For reference, this theorem was and is often used to counter evolutionism, but those that try to use it in this way fail to grasp that evolution is not random but selects the fittiest according to survival ability. By setting the survival rule to 'proximity to Shakespeare' you'd reach the end result relatively quickly.


This seems to be missing the point. The theorem is that a monkey typing forever would eventually produce the complete works of William Shakespeare. This test seems to be having a huge number of monkeys typing random letters that might make up words, and if a word matches a Shakespeare play it is marked in green. In other words, it's just randomly generating words and slowly building a Shakespeare play. This doesn't seem hard at all.

Unless I'm missing something these seem to be two completely different experiments. One saying that a monkey given enough time could randomly create Shakespeare, and one saying given enough monkeys making random words they could eventually check off all words in a Shakespeare play.

Yeah, it looks like he's generating random 9 char strings, then testing to see if they fit anywhere at all in the Shakespeare corpus. If so, they get marked as 'done' (green).

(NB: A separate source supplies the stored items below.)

Below are the code and all the weights of a small trained network. Each question names an input and a target symbol and asks about switching units off, where a switched-off unit gives its printed mean instead of its output.

import numpy as np


def w(rows, s, z=0):
    codes = np.array(rows[::2]) - 128.0
    scale = np.full(codes.shape[1], s)
    scale[-1] = z or s
    return codes * scale


def norm(h):
    return h / np.sqrt((h * h).mean(-1, keepdims=True) + 1e-5)


def f(y):
    return np.maximum(y, 0)


def softmax(a):
    e = np.exp(a - a.max(-1, keepdims=True))
    return e / e.sum(-1, keepdims=True)


def log_softmax(a):
    a = a - a.max(-1, keepdims=True)
    return a - np.log(np.exp(a).sum(-1, keepdims=True))


def net(x, mask):
    ids = ['αβγδεζηλμξστφψω'.index(c) for c in x.split()]
    T = len(ids)
    res = E[ids] + P[:T]
    u = 0
    for l in range(2):
        r = norm(res)
        for j in range(2):
            rows = slice(2 * j, 2 * j + 2)
            q, k, v = (r @ M[l][rows].T for M in (Q, K, V))
            z = softmax(np.where(np.tri(T) > 0, q @ k.T / 2**0.5, -1e9)) @ v
            o = O[l][rows]
            res = res + np.where(mask[u + j], z, o[:, -1]) @ o[:, :-1]
        u += 2
        y = f(norm(res) @ A[l][:, :-1].T + A[l][:, -1])
        res = res + np.where(mask[u : u + 8], y, B[l][:, -1]) @ B[l][:, :-1]
        u += 8
    return log_softmax(norm(res)[-1] @ U[:, :-1].T + U[:, -1])


Q, K, V, O, A, B = {}, {}, {}, {}, {}, {}
E = w([
[52,130,123,113,140,163,111,64,158,154,46],'α',
[52,183,137,85,107,125,87,100,158,148,103],'β',
[106,167,129,81,157,144,106,69,205,134,91],'γ',
[83,181,114,57,83,115,63,83,149,134,124],'δ',
[49,173,119,135,87,112,118,82,141,173,21],'ε',
[114,129,48,77,156,113,103,111,152,115,79],'ζ',
[150,148,96,82,127,121,175,68,135,114,17],'η',
[143,165,38,192,173,69,47,72,150,173,83],'λ',
[230,190,157,106,88,97,128,30,126,177,48],'μ',
[221,162,133,133,56,236,32,197,98,63,60],'ξ',
[45,89,241,133,91,71,110,113,148,102,23],'σ',
[208,196,6,70,144,88,146,148,86,103,66],'τ',
[166,103,110,135,218,189,101,206,132,153,71],'φ',
[128,43,79,122,27,159,91,193,136,199,114],'ψ',
[185,163,185,172,115,131,202,27,140,23,176],'ω',
],0.011)
P = w([
[51,65,118,52,220,108,171,24,145,164,94],'0',
[101,76,100,50,180,104,147,39,148,139,105],'1',
[143,75,80,85,153,82,138,61,143,130,103],'2',
[130,122,98,139,107,96,143,84,162,135,67],'3',
[166,129,96,162,90,96,140,109,178,104,60],'4',
[178,147,104,157,82,113,132,127,217,66,88],'5',
[160,177,122,179,64,139,117,145,254,41,93],'6',
],0.0071)
Q[0] = w([
[128,126,199,82,167,136,122,171,7,159,139],'0.h0',
[113,121,117,107,171,94,119,98,192,111,49],'0.h0',
[139,67,166,150,180,128,179,239,1,187,223],'0.h1',
[188,112,59,111,91,59,74,124,117,119,36],'0.h1',
],0.0077)
K[0] = w([
[69,97,105,112,162,73,213,141,142,191,209],'0.h0',
[197,103,126,217,48,149,93,151,116,121,143],'0.h0',
[56,82,139,23,168,59,164,76,146,237,178],'0.h1',
[174,113,122,136,89,216,79,253,91,117,177],'0.h1',
],0.0068)
V[0] = w([
[186,88,143,76,29,206,59,108,94,130,108],'0.h0',
[116,182,104,142,211,150,2,131,99,93,75],'0.h0',
[114,105,139,138,132,88,85,58,214,187,110],'0.h1',
[150,67,189,93,117,207,63,135,221,176,118],'0.h1',
],0.0063)
O[0] = w([
[167,184,138,146,154,29,231,157,169,172,123,254],'0.h0',
[162,201,159,92,207,102,75,212,71,58,90,199],'0.h0',
[73,164,61,140,49,152,149,188,22,89,254,194],'0.h1',
[98,172,185,125,134,196,140,198,71,198,167,198],'0.h1',
],0.0074,0.005)
A[0] = w([
[156,182,95,71,21,190,121,82,154,20,63,56],'0.n0',
[87,168,112,81,150,87,232,110,147,114,105,200],'0.n1',
[122,109,214,129,184,104,94,158,40,56,78,234],'0.n2',
[96,181,118,100,68,76,91,131,150,204,159,134],'0.n3',
[107,101,37,110,165,40,107,137,157,111,209,67],'0.n4',
[183,183,83,73,156,130,97,157,91,190,70,81],'0.n5',
[122,155,242,210,235,81,144,56,124,92,178,105],'0.n6',
[174,119,65,86,129,147,8,118,168,254,66,255],'0.n7',
],0.0056,0.0041)
B[0] = w([
[83,108,127,186,161,123,114,168,78,118,137,202],'0.n0',
[139,147,158,158,169,151,86,136,125,177,128,255],'0.n1',
[154,154,182,92,137,85,149,109,107,131,140,193],'0.n2',
[147,126,139,163,185,152,149,116,163,130,108,202],'0.n3',
[134,77,132,137,138,148,138,115,107,177,93,157],'0.n4',
[93,117,134,137,135,118,140,102,81,140,140,210],'0.n5',
[146,98,205,120,157,245,150,180,72,167,137,143],'0.n6',
[97,96,191,130,191,109,203,153,104,115,106,248],'0.n7',
],0.011,0.0069)
Q[1] = w([
[190,133,118,78,86,129,155,51,156,84,112],'1.h0',
[136,66,91,131,123,109,148,116,149,179,136],'1.h0',
[113,137,153,254,242,88,164,155,110,155,130],'1.h1',
[127,128,86,116,136,189,100,169,107,74,152],'1.h1',
],0.0099)
K[1] = w([
[54,155,53,56,179,151,65,81,121,179,148],'1.h0',
[130,112,135,121,88,199,151,2,127,125,146],'1.h0',
[189,143,191,183,70,123,136,203,167,60,85],'1.h1',
[71,186,97,160,149,81,117,69,154,149,117],'1.h1',
],0.0077)
V[1] = w([
[168,91,196,130,85,104,120,138,109,128,155],'1.h0',
[122,63,68,100,144,77,99,210,130,175,116],'1.h0',
[69,159,114,44,94,48,150,173,148,147,98],'1.h1',
[149,255,89,94,150,84,97,68,158,134,68],'1.h1',
],0.0088)
O[1] = w([
[150,176,120,135,197,175,217,43,98,85,146,96],'1.h0',
[1,130,96,151,117,74,205,179,202,158,157,171],'1.h0',
[81,224,140,108,12,53,153,91,178,129,52,132],'1.h1',
[125,148,62,67,167,52,16,41,144,168,44,4],'1.h1',
],0.0098,0.0045)
A[1] = w([
[175,194,194,38,138,122,146,212,150,155,62,160],'1.n0',
[155,145,28,178,160,197,83,115,97,164,81,6],'1.n1',
[208,71,103,74,105,59,91,80,232,72,16,236],'1.n2',
[25,79,184,130,117,100,195,150,156,58,139,57],'1.n3',
[157,213,164,135,86,206,166,102,41,107,133,242],'1.n4',
[148,100,144,43,96,109,30,122,131,147,50,188],'1.n5',
[154,138,97,144,104,51,254,181,126,133,171,137],'1.n6',
[97,117,70,145,121,111,90,48,66,64,151,181],'1.n7',
],0.0077,0.0018)
B[1] = w([
[102,178,142,68,190,176,163,131,98,193,154,251],'1.n0',
[83,192,120,102,69,213,118,2,140,191,158,156],'1.n1',
[188,94,39,199,235,100,119,148,251,39,62,198],'1.n2',
[190,147,51,111,174,119,106,60,197,113,152,231],'1.n3',
[95,66,64,118,96,115,121,80,181,76,75,231],'1.n4',
[215,85,138,191,171,101,199,176,196,114,98,194],'1.n5',
[107,156,133,115,29,204,161,128,209,150,142,254],'1.n6',
[203,165,156,164,67,117,157,100,134,94,235,156],'1.n7',
],0.0082,0.0074)
U = w([
[89,36,146,91,93,150,104,135,121,135,52,135],'α',
[150,177,146,69,75,108,80,181,176,103,102,134],'β',
[146,121,73,48,110,183,61,144,127,101,136,245],'γ',
[178,166,95,109,149,121,98,184,146,255,155,63],'δ',
[131,126,148,193,66,111,60,183,113,154,109,226],'ε',
[41,127,44,73,151,105,91,124,143,159,174,112],'ζ',
[28,78,92,168,189,177,61,155,107,198,131,2],'η',
[103,182,107,178,126,69,114,146,52,59,205,139],'λ',
[170,120,84,145,142,156,90,7,141,214,186,89],'μ',
[164,132,159,123,142,127,117,127,125,119,115,74],'ξ',
[107,150,134,142,85,129,155,12,103,45,92,97],'σ',
[163,97,93,196,184,51,141,114,187,78,101,98],'τ',
[65,148,226,87,177,117,190,104,38,162,101,122],'φ',
[145,136,111,165,100,166,215,146,218,158,157,91],'ψ',
[195,46,184,156,168,164,166,120,67,85,174,100],'ω',
],0.0097,0.0032)

Each question gives the input, a string of symbols that net reads in full, and the target symbol t.
The units are the heads (2 rows each of Q, K, V and O) and the neurons (one row each of A and B). Each row of codes is followed by its name. A weight is (code - 128) times the scale printed after its matrix; where a second scale follows, it is the last column's (O, A, B and U).
mask holds one flag per unit, layer by layer, with each layer's heads first. A switched-off unit (its flag False) gives its mean, the last column of its rows in O or B, instead of its output. The means were averaged over made-up inputs and are rounded, as every weight is.
A unit's drop is (log p(t) with every unit on - log p(t) with that unit switched off) / (log p(t) with every unit on - log p(t) with every unit switched off).
The circuit of an input: a set's keep is (log p(t) with only the set's units on - log p(t) with every unit switched off) / (log p(t) with every unit on - log p(t) with every unit switched off). Starting from the 12 units with the biggest drops (on a tie, the unit counted first), units are removed one at a time, each time the one whose removal leaves the highest keep (on an exact tie, the one counted first), for as long as the keep stays at least 0.8.
units of the circuit, in order: the units of the circuit, biggest drop first
unit that matters most: the unit with the biggest drop
k most important neurons: the k neurons with the biggest drops, biggest first
top k neurons in layer l: the k neurons of layer l with the biggest drops, biggest first
which heads matter: for each layer, one digit per head in row order, 1 if its drop is at least 0.15 and else 0, layers parted by /
input ζ τ ε γ λ λ, target λ: which heads matter => 11 / 00
input φ τ η ε ε, target η: unit that matters most => 0.n0
input ω δ β, target ω: which heads matter => 00 / 01
input μ ω λ ε, target ω: units of the circuit, in order => 1.h1; 0.n6
input τ σ η, target τ: units of the circuit, in order => 0.h1; 1.n2
input ξ ε λ τ β τ μ, target φ: units of the circuit, in order => 0.h1; 1.n0
input σ σ δ, target σ: which heads matter => 01 / 10
input ξ φ ψ, target φ: which heads matter => 11 / 00
input μ δ δ η, target η: 3 most important neurons => 0.n0; 0.n1; 0.n2
input α ω τ μ λ λ, target μ: units of the circuit, in order => 1.n1; 1.h1
input ζ α γ τ ω τ τ, target ω: which heads matter => 00 / 01
input σ τ ξ α λ ε η, target φ: units of the circuit, in order => 1.n0; 0.h1
input τ η γ φ ξ, target φ: which heads matter => 00 / 00
input γ φ η ζ, target φ: which heads matter => 00 / 00
input μ τ δ, target τ: units of the circuit, in order => 0.h1
input δ λ τ γ ζ λ, target λ: 3 most important neurons => 0.n0; 0.n7; 1.n7
input η τ β λ α η δ, target η: which heads matter => 00 / 01
input γ ζ ψ μ ξ τ, target φ: 3 most important neurons => 1.n0; 0.n5; 1.n3
input τ η ξ ζ ω μ, target φ: which heads matter => 10 / 00
input τ β η ξ φ, target φ: which heads matter => 00 / 00
input λ λ γ, target λ: which heads matter => 11 / 00
input α δ ξ β α β ε, target φ: top neuron in layer 1 => 1.n0
input τ φ τ τ τ τ, target τ: which heads matter => 01 / 00
input ζ β ξ τ ω, target φ: which heads matter => 10 / 00
input γ ζ η, target η: top 2 neurons in layer 0 => 0.n1; 0.n0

The former problem you state is the correct one - that somewhere, one of those infinite monkeys, somewhere on his infinite typewriter paper, will contain a single consecutive string of the entire works of Shakespeare. Obviously that is monsterously more difficult, and almost certainly falls into one of those "If every atom in the universe was a computer, it'd still take x^n billion years" type combinatorial explosions.

Exactly. This requires that some "intelligent person" map all the monkey 9 char pieces together! which defeats the point. My impression of the theorem has always been that if you had an infinite number of monkeys, each typing a continuous random set of characters, at least one of them would produce Shakespeare' work.

It seems more like an expensive way to capture media attention.

The "intelligent person" would be the survival of the monkey.

If he did the same thing with 1 character strings instead of 9 character strings, he would generate all of Shakespheare very quickly by his definition.

I already did the the more orthodox version of the saying (http://www.jesse-anderson.com/2011/06/a-million-amazonian-mo...). Due to my non-infinite resources, I had to come up with another way of attaining the goal. The saying doesn't come with a list of rules and could be interpreted in both ways.

yeah. I agree. its missing the point. It should only count if it randomly generates an entire work continuously. All he's doing is generating 9 character segments and fitting them in.